Looking ahead, AI is on track to become as commonplace in BI as spreadsheets are today. Our panelists highlighted three trends shaping the future: 

  1. Dual Approach: Specialized and Integrated Tools 

Specialized AI solutions will handle niche tasks, while large ERP and BI systems embed AI directly into their platforms. Users might soon interact with data conversationally instead of navigating complex dashboards. 

  1. AI Agents: 

Rather than relying on predefined rules, AI agents will understand intent, provide context-driven insights, and reduce the need for constant human intervention. This frees professionals to focus on strategic thinking rather than data wrangling. 

  1. Contextualized and Personalized Insights: 

Future BI will blend diverse data sources, organizational knowledge, and user preferences to produce tailored analyses. Decision-makers will get insights that align with their strategic goals, delivered in real-time, without manual setup. 

Conclusion: A Collaborative Future 

As AI matures, the best outcomes will come from human-AI collaboration. Professionals will leverage AI to handle grunt work — creating dashboards, summarizing trends, and highlighting anomalies — while they interpret findings, guide strategy, and bring the human perspective. 
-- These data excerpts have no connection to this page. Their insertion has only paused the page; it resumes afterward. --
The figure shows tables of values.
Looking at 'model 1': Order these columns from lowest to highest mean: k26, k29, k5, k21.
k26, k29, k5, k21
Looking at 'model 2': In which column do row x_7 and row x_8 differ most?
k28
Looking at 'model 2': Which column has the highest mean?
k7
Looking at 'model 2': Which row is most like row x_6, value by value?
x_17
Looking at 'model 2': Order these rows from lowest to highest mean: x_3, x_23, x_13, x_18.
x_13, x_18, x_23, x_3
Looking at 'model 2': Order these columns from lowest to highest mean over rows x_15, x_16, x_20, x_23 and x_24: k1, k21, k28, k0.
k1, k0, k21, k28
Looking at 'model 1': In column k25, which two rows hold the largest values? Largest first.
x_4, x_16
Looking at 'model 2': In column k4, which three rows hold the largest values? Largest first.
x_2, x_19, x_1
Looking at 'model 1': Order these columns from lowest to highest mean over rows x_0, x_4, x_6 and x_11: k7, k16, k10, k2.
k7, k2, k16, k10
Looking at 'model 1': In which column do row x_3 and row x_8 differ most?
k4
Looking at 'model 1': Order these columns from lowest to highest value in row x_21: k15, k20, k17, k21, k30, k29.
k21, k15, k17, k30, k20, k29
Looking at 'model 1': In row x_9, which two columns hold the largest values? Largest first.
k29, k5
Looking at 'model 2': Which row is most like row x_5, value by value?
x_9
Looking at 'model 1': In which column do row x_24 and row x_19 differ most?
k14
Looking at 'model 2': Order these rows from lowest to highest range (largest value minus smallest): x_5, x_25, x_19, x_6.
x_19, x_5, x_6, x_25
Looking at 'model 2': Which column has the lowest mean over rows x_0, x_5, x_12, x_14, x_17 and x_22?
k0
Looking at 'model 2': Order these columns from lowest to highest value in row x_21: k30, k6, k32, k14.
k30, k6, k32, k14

For organizations ready to move beyond traditional BI roadblocks, today’s AI tools offer a glimpse of a more agile, accessible data future. The key is to balance optimism with caution, choose the right tools for your needs, and remain open to the evolving landscape. If done thoughtfully, AI’s role in BI won’t just be about saving time — it will be about unlocking smarter, more informed decision-making at every level.